IHR EUROPA UND UNSERES PDF Drucken E-Mail
Sonntag, den 04. Dezember 2011 um 21:16 Uhr

Die ökonomische Krise in vielen Ländern, die Schulden der öffentlichen Hand und das Gezerre um den Euro führen in letzter Zeit zur inflationären Beschwörung von "Europa". Kanzler Faymann gibt sich im heutigen Kurier-Interview sogar als "glühender Europäer". Höchste Eisenbahn also für die Linke darzulegen, was hinter diesem Verständnis von Europa steckt und ihre eigenen Europa-Vostellungen auf den Tisch zu legen.

Wenn Merkel, Sarkozy & Co. von "mehr Europa" sprechen, geht es ihnen um die Interessen der Banken und Konzerne. Deren Belange sollen durch die Stärkung der Brüsseler Zentralinstanzen, durch extreme "Sparkurse" noch mehr forciert werden. Da ist von einer "Fiskalunion" die Rede , von- Demokratie hin, Demokratie her- mehr "Durchgriffsrechten" usw.

Der Sozialdemokrat Faymann übernimmt voll diese Ideologie. Er plädiert für ein "starkes Europa", um "gemeinsam im internationalen Wettbewerb anzutreten". "Fehler" sieht er nicht in dem imperialistischen Konzept für Europa, sondern- strikt neoliberal- darin, daß die Verschuldung die 6O-Prozent-Marke übersprang. Er plädiert für ein Defizit unter drei Prozent und -ohne Volksabstimmung- für die "Schuldenbremse" in der Verfassung. Als idealen Kontrolleur für den neoliberalen Kurs sieht er den Europäischen Gerichtshof(!).

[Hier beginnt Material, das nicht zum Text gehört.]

Points on a hilly landscape, in no order, each with its height.
From any point a ball rolls to the lowest of the 2 points nearest to it. It stops when none of these is lower. Distance is the straight distance between rows; heights are no part of it.
K_372 h=196: [170 145 107 154 160 152 129 113 145 176 138 153 164  94 141 133 164  91
 152 117 132 135 129]
K_621 h=185: [180 131 114  97 148 102 100  92 146 172 162 216 174 155 133  94 143 110
 184 116 180 135 209]
K_186 h=258: [171 131 220  93 159 124 107 105 135 119 160 182 118 122 182 135  39  95
 171  78 142 152 134]
K_499 h=308: [ 82 111 123 137  86 106 118 179 101 144  83 105 159 101  94 111 220  92
  57 140 104 104 139]
K_407 h=438: [125 166 169 101 144 142 109 144 164 154 147 163 113 136 167 110  96 140
 155 136 141 127 102]
K_259 h=337: [ 96  85 138  90 100 120 117 124 127 134  77 131 171 132 121 101 168 134
 112 144 119  71 109]
K_100 h=351: [129  94 155 132 138 124 141 114 128 129 176 100  75 124 136 134  91 150
 165 120 116 102 115]
K_160 h=356: [106 106 155 115  95  87 121 148 136 158 144 138 157 136  88 167 141 145
 126 147  91 104 161]
K_984 h=220: [138 131 196 134 151 126 124  93 138 107 147 127  84 138 185 141  43  89
 140  74 140 169  95]
K_243 h=460: [142 128 147 112 141  98  89  71 147 160 157 180 130 133 158 129 100 116
 153 130 153  81 165]
K_524 h=275: [122 134 117 185  71 122 125 180  83 111  89  94 137 129  72  71 207 116
  57 122 123 117 133]
K_832 h=323: [157 132 153 130 171 108 110 132 135 126 144 152  93 117 116 141 114 138
 184  94 112  91 112]
K_914 h=443: [129 135 101 162 105 128 112  99 133 126 163 123 137 159 142 143 127 143
 139 159 118 108 127]
K_236 h=336: [117 138 126 107 152 127 155 125 147  84 144  91  82 166 116 103 123 115
 128 137 145 111  95]
K_336 h=159: [166 174 188 154 159 162 146  94 158 145 164 135  88 125 144 121  78 119
 154  93 142 125 170]
K_246 h=371: [154 160 150 129 170 147 130 110 132  78 174 111  57 119 135  84  94 121
 143 135 150 119  90]
K_716 h=121: [164 144 107 137 163 107 116  74 142  85 155 122  89 133 140 167  99 119
 139 117 120 141 122]
K_572 h=174: [ 92 106 111 155 119 139 190 214  87  89  64  78 141  85  96 124 193 182
  35 140 125 143 146]
K_674 h=660: [ 50 116  77 146 112 144 192 166  81 122  32  78 102 134 107 136 113 122
  41 115 128 195 105]
K_743 h=440: [105  96 134 112 106 133 150 158  99 164 109 110 142 174 129 136 160 175
 125  95 104 106 147]
K_770 h=242: [140 103 101 112 107  99 141 138 142  85  97 118 124 131 100 169 139 181
 122 127  97 139  91]
K_520 h=349: [126 137 119 131 117 131 111 102 123 168 125 163 198 112 130 138 169 108
 128 127 153  80 189]
K_910 h=355: [157 103 116  84 167 124 141  70 146 106 164 210 166  90 195 123  91  77
 213 131 143  95 157]
K_334 h=532: [115 179 119 179 105 165 130 161 146 106  96  68 101 155 131 126  84 140
 136 128 133 196 111]
K_183 h=296: [108 135  96 159 132 121 186 152 141 119 129  82 110 157 133 124 118 138
 123 123 172 101 113]
K_810 h=129: [202 149 122  85 178 135 125 103 132 154 153 184 160 158 157 101 157 131
 178 130 143 132 144]
K_446 h=74: [186 146 123 124 160 126 108  66 165  75 176 142 109 127 155 137 107  80
 173 122 105 113 174]
K_149 h=719: [116  90  93 142  89 102 170 164  86 160  74 111 116 156 131 140 212 108
  15 134  94 140 124]
K_602 h=303: [144  97 107  87 153  85 122  97 126 147 123 168 164 113 150 170 154  87
 149  88 129 106 138]
K_694 h=234: [115 131 130 153  78 160 108 153 123 131 106  76 125 142  91  73 171 143
  83 155 111 148 125]
K_458 h=175: [185 134 163 117 184 127 150  80 130  81 163 109  85 147 172 151  72 104
 158  82 152 142 128]
K_904 h=329: [164  83  99 101 149 104 139  75 157 143 177 189 171 106 135 155 129  61
 177 131 138 114 157]
K_130 h=382: [110 108 171 136  95 115  99 157 124 150 187 133 184 129 136 156 115 122
 146 140 125 132 145]
K_91 h=82: [197 136 166  92 185 144  86  68 105 147 177 218 164 140 177 107  92  94
 218 113 145 149 218]
K_87 h=171: [130 137  88 143 147 115 158 165 147 190 147 149 167 115 133 144 185  92
 123 143 131  98 104]
K_809 h=499: [124 160 139 124  96 153 117 129 172  95 126 117  94 178 149 130  80 134
 127 137 124 196 111]
K_219 h=255: [121 121 114 174  99 124 165 125 119 109  88  98 128 137  94 131 137 125
 101 119 145  92 115]
K_396 h=229: [139 123 124  87 154  98  90 130 112 145 195 207 176 149 152 118 132  93
 173 143 126 109 205]
K_854 h=405: [135 124 139 138 107 138  88  72 158 114 170 129  84 104 172 108  88  89
 136 128 142 116 120]
K_669 h=547: [104 106 134 116 117 110  77 101 120 139 105 104  97 128 132 135 135 116
  96 146 162 127 125]
K_198 h=630: [ 65 117  86 181 106 148 181 142  79  94  21  45 117 133 128 126 109 177
  79 160 138 192 108]
K_703 h=384: [148  91 108 123 112 102 106 144 116 202 105 158 191 100 121 135 199 134
 109 115 117  99 150]
K_290 h=214: [108  77 122 172 133 124 147 125 148 150  64  89 122 134  98 148 144 135
  98 163 103 116 112]
K_228 h=291: [165 125 187 105 198 118 105 113 114 130 157 172 106 118 148 140  55 123
 183 119 130 114 127]
K_799 h=683: [ 84 132 106 121 111 148 170 147  99 111  56  97 138 151  70 108 135 126
  55 150 121 155 107]
K_971 h=449: [110 156 136 185 137 122  89 143 109 101 104  82 122 124 121 162 118 160
 117 144 134 136 100]
K_593 h=406: [139 174 162 118 119 170 113 125 114 117 165 154  88 113 128  95  73 151
 132 136 148 127  74]
K_967 h=202: [116 116  56 129  95 129 151 162 128  85  80 116 139 120 121 136 189 171
  76 130  94 129 121]
K_67 h=127: [138 149  76 117 160 118 174 147 137 115 174 135 157 123 139 149 176 123
 133 133 146 112 124]
K_437 h=703: [113  98  96 116  66 128 172 137 107 143  91 101 134 146 107 108 174 115
  31 147 149 156  99]
K_820 h=218: [107 118  86 189  93 129 202 177 113  83  55  88 136 120  91 122 173 164
  61 157  95 121 133]
K_747 h=133: [114 139 181 158  82 139 137 128 145 107 102 113  83 130  79 122  52 139
 135 119 109 140 102]
K_969 h=26: [204 142 165 102 186 133  90  61 160 122 163 186 128 121 149 113 111  86
 201 141 116 146 177]
K_440 h=376: [128 116 172 145 124 148 116 118 160 125 186 108  91 112 169 104  75 128
 195 108 109 142 114]
K_693 h=431: [147 132 159 100 122 118 114  82 155 112 199 170 107 110 154  82  81 117
 157 154 169 100 141]
K_55 h=67: [163 144 106  74 160 131 138 128 111  94 187 161 177 161 144 121 152 150
 163 137 149 106 128]
K_444 h=116: [110 106 123 134 141 103 154 170  98 124  83  79 141  93  78 166 169 169
  62 147 125 155 137]
K_116 h=102: [153 184 169 185 135 140 132 124 178 126 110 124  96 147 124 140  92 109
 140  94 138 157 130]
K_840 h=707: [ 86 168 125 147 112 133 140 152 130 128  60 101 111 153  83 144  98 152
  58 190 125 161 114]
K_185 h=503: [ 93 119 118 109 142  97 162 132 154 172 139 134 132 134 109 137 152 154
  80 163 148 104 118]
K_247 h=413: [131  90 107 114 125 120 149 154  84 181 103 117 158 134 141 141 221 165
  67 121  95  91 149]
K_251 h=197: [100 158 140 149 104 166 106 137 145 110 102 114 104 125  88  82 144 106
 119 118 116 166 102]
K_469 h=155: [128 152 161 145 129 128  87 146 159  98  96 121  93 131 116  94 117 123
 162 105 144 140 138]
K_39 h=479: [120 108 134 106 143  98 145 141 183 138 170 113 105 112 105 142 132 137
 120 156 156 105 145]
K_865 h=96: [113 142 125 127  71 137 144 116 136 109  73 139  80 140  76 113  88 165
 117 117  84 162  89]
K_872 h=492: [119 124 175  85 130 122  71 124 132 164 130 117 107 134 168 146 126 158
 172  91 124 153 146]
K_249 h=414: [135 138 134  98 181 156 145 124 150 142 136 151 167 122 150 136 105 133
 175 155 117 145 109]
K_364 h=331: [ 98  97 142 135  87 103 127 169 114 149 129 121 147 110  75 143 180 114
  84 102 116 106 133]
K_744 h=467: [102 114 131  69 140 128  94 136 118 153 128 122 137 140 153 123 160 162
 169 110  99 107 156]
K_347 h=358: [ 62 137 117 119 100 114 119 182 103 131 126 120 102 102  99 108 143 135
  88 104 145 138 134]
K_473 h=412: [118 123 134 177 105 130 110 165 113 122 157 116 143 137 146 163 117 148
 137 135 116 142  95]
K_61 h=165: [124 118  93 124 137 152 139 158  98 112  90  96 148  95  95 167 192 146
 107 124  87 124 140]
K_11 h=519: [118 112 146 108 116 115  92 122 114 152 136  91 123 156 168 158 123 105
 127  88 158 158 146]
K_159 h=734: [ 70 151 100 123  97 143 114 109 102  95  88  88  97 125 117 142  88 143
  84 173 126 175  99]
K_526 h=433: [134 123 112 139 156 149 120 123 116 139 194 129 136 132 151 102 126  85
 197 131 130  98 142]
K_38 h=441: [ 99 191 115 156 126 146  88 127 109 109 131 139 104 121 138 114 105 139
 120 139 153 124  92]
K_927 h=153: [160 145 134 152 126 166 140 132 169 169 132 115 140 129 113 134 126 117
 142  89 125 150 144]
K_634 h=469: [147 179 135 108 125 150  93 136 167  92 158 138 121 153 186 108  76 132
 159 137 118 153 114]
K_75 h=269: [139 148 123 116 171 112  93 140  72 140 170 164 196 127 122 152 146 105
 149 129 116 116 163]
K_933 h=311: [138 157 113 125 123 139  97 114  86 130 125 133 199 125 141 148 172 111
 111 115 131 110 141]
K_321 h=409: [150  96 126 117 118 175 125 103 114 129 194 129 170 101 163 131  97 100
 206 112 120 127 135]
K_70 h=596: [ 89 119  95 174 100 117 162 163  78 107  28  83  88 115  93  86 112 183
  87 125 139 143  80]
K_484 h=381: [149 120 129  84 172 165 130  82 153 135 156 170 165  84 157 123 102 128
 210 125 138  99 128]
K_841 h=568: [103 153  88 194 102 136 152 184 122 106  77  93  98 126 115 107  99 197
 118 123 124 150  99]
K_356 h=307: [100  91 116  74 141 131 143 111 114 131  59 127 147  93 118 126 161 132
 131 101 126 119 106]
K_2 h=173: [139 107 145 168 113 148 140  92 169 150 112 112  84 134  89 143  99 123
 121 147 103 124  87]
K_51 h=454: [158 112 116  88 111 107 145 100 166 139 200 167 112 106 118 118  92 122
 124 158 165 106 118]
K_819 h=388: [ 66 120 112 148 115 104 150 215  95 140 115 111 113 115  74  94 176 159
  63 159 115 125 103]
K_171 h=471: [168 132 120 153 111 115  82  89 127 143 172 176 140 131 146 131 135 106
 129 151 106 103 159]
K_931 h=276: [138  92 113  70 141  93 132 125 119 120 118 132 143 137 112 170 154 119
 127 114 112 133 117]

For each start below, name the point where the ball stops.
K_228 => K_969
K_246 => K_865
K_130 => K_116
K_11 => K_55
K_520 => K_55
K_347 => K_116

Das Europa, das da bei Konservativen wie Sozialdemokraten anvisiert wird, ist ein noch grauslicheres und autoritäreres als das jetzige. Totale Liebedienerei gegenüber den "Finanzmärkten" ist seine Devise.

DIE LINKE IST GEFORDERT

Es reicht offenkundig nicht aus, all diese Negativentwicklungen festzuhalten und sie "kritisch zu kommentieren". Die Linke muß in der Europa-Frage endlich ihre weitgehende Passiv-Haltung abschütteln und zu konkreten Alternativ-Konzepten und Taten übergehn.

Einige solcher Alternativen habe ich vor kurzem in dem Artikel "Das Europa der Herrschenden in der Fundamentalkrise" beschrieben: radikales Schuldenstreichen; Darlegen der wirklichen Krisenursachen; Vorbereitung einer gesamteuropäischen Konferenz der "Kämpfenden".

Positive Anworten gab es etwa von Trautl Brandstaller. Ich denke, es ist höchst an der Zeit diese Debatte kollektiv und öffentlich zu führen. Die Zeit läüft uns nämlch davon. Die Herrschenden sind voll dabei sich ihr Europa zu zimmern: u.a.- wie in den 20-er und 30er-Jahren mit "Expertenkabinetten" , "Notstandsregierungen" und Regierungen der "nationalen Einheit". In einem dieser Kabinette- in Griechenland- ist sogar die extrem rechte Partei LAOS vertreten! 


Wir, die Linken, sollten demgegenüber klarmachen, was unsere Vorstellungen von einem sozialen und öklogischen Europa "von unten" -letztlich den "Vereinigten sozialistischen Staaten von Europa"- sind.